His lawyer, Graciana Peñafort, said the cause was respiratory failure. Timerman had been under treatment for liver cancer, she said.
“He was very deteriorated physically, and his heart simply did not tolerate any more,” Peñafort said.
Timerman was foreign minister under President Cristina Fernández from 2010 until 2015, the year she left office. His tenure was marked by increasing tension between Argentina and the United States. He had served as Argentina’s ambassador in Washington from 2007 to 2010.
The memorandum of understanding that Timerman signed with Iran in 2013 was billed as an effort to get answers from the Iranians who were accused of carrying out the suicide bombing of the Jewish community center, the Argentine Israeli Mutual Association, or AMIA, in which 85 people were killed and some 300 injured.
The deal, which called for the two countries to set up a joint commission to investigate the bombing, was approved by Congress but later declared unconstitutional. Iran has long denied any involvement in the bombing, for which no one has been convicted.
In 2006, Argentine prosecutors accused top Iranian officials, including former President Akbar Hashemi Rafsanjani, as well as Imad Mugniyah, a Lebanese senior commander of the militant group Hezbollah, with being involved in the attack. Mugniyah was assassinated in 2008, and Rafsanjani died in 2017.
Federal prosecutor Alberto Nisman characterized the agreement with Iran as part of a cover-up to ensure that Iranians would never face justice. He contended that the memorandum was the first step toward canceling fugitive notices, known as red notices, that had been filed with Interpol, the international police organization; the notices had prevented the suspects from traveling freely.
Shorty after he made the accusation against Fernández and Timerman, Nisman, in January 2015, was found dead in his luxury apartment in Buenos Aires with a gunshot wound to the head. The death remains unsolved.
In December 2017, a federal judge, Claudio Bonadio, ordered that Timerman and several other key officials in Fernández’s government be taken into custody for their role in the agreement with Iran. Timerman was granted home detention because of his illness.
Bonadio said there was enough evidence to indict Fernández and her former allies for treason because they had sought “impunity for the Iranian nationals accused of the attack on the AMIA headquarters and to normalize relations between the two states.”
Shortly after the judge’s decision, The New York Times published an opinion piece by Timerman in which he called himself a “political prisoner.”
As part of his indictment, Bonadio also claimed that Ronald K. Noble, an American citizen and a former New York University law professor who led Interpol from 2000 to 2014, was also part of the cover-up.
Noble has disputed that accusation.
He wrote on Twitter on Sunday that Timerman had “died under a cloud of false accusations because #Argentina’s judiciary failed to conduct a thorough investigation.”
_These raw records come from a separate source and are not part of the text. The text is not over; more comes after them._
(in the rows, 128 means zero)
runs of hidden systems:
run 1, mikur (9 x 18):
[[144  64 123 141  98 173 143  89  94 114 112 100  57 172 167 171 114  79]
 [156 143 120 166 152 142 182 131 154  74 138  66 149 184 105 105 184 141]
 [ 86 198 141 154 140  88  89 187 134 132 109 155 179 105  70 130 165 175]
 [ 88 124 110  91 134 131  73 162 147 173 150 209  85 101 186 140  75 152]
 [158  91 117  79  90 186 211  77  91 129 140 115  69 102 163 124  99 106]
 [138 113 153 185 128 173 148  71 114 102 106  55 167 170 106 161 202  75]
 [125 158 130 155 193  63  85 162 171 109 174 133 183 150 103  99 191 185]
 [110 151 145 100 111  54  87 185 105 172 123 190  83  47 115 124  80 179]
 [125  65 105 112 106 203 121 101 140 164  89 124  41 125 207 166  55  87]]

Also on Twitter, Fernández said that Timerman, as a Jew, had been particularly interested in making sure that those who carried out the 1994 bombing were brought to justice.
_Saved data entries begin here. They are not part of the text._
Named moves, each a turn or a mirror, and the order they were made in; the first pair answered
Fip (before |-> after):
[ -1 -31 -11  13  23 -19  31   7  34 -26  17  10  13  -6  32   6   4 -16
 -21  -1 -21  23  10  -6  13 -31  -8] |-> [  1 -33 -10   8  22 -21  23   6  27 -26  24  13   9 -10  32  18  -2  -4
 -21   9 -15  36  14   5  -2 -23   4]
[ 11  -3  10 -22 -11  19   1  -6  -5  -1  13  10 -21   0  -7   9  -8  14
  -5  18 -15   9  -3  13 -18  -8   2] |-> [ 11   5   3  -8  -1  25  14  -5   1   8  -3   3  -4   6  -6 -11  -2  -8
   2  -4 -24 -12 -15  -4  11 -20 -25]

“Héctor got sick due to the pain and suffering provoked by the irrational and unjust attack that we both suffered due to the signing of the memorandum of understanding with Iran,” Fernández wrote.
Timerman’s efforts to receive medical treatment in the United States were derailed when his U.S. visa was canceled following the indictment. Although the visa was reinstated, allowing him to travel, supporters say the lapse cost him precious time.
“His respiratory issue was the tragic result in the delay of being able to travel to the United States in January 2018,” Peñafort, his lawyer, said in a text message. “When he finally got to the United States, it was too late to carry out the treatment that would have improved his living conditions in these last months.”
Before joining the government, Timerman was a journalist, following in the footsteps of his father, Jacobo Timerman, a prominent journalist who was imprisoned and tortured by the brutal military dictatorship that ruled the country from 1976 to 1981. Jacobo Timerman’s case inspired an international human rights furor, which led to his release.
Héctor Timerman was born in Buenos Aires on Dec. 16, 1953. He got his start as a journalist at publications his father helped start. From 1978 to 1984 he lived in exile in the United States, obtaining a master’s degree in international relations from Columbia University in 1981. He became a naturalized U.S. citizen but gave up his citizenship in 2006.
In addition to his work as a journalist, Timerman was also a human-rights activist and a founder of the human rights group Americas Watch.
He is survived by his wife, Anabel Sielecki, and two daughters, Amanda and Jordana.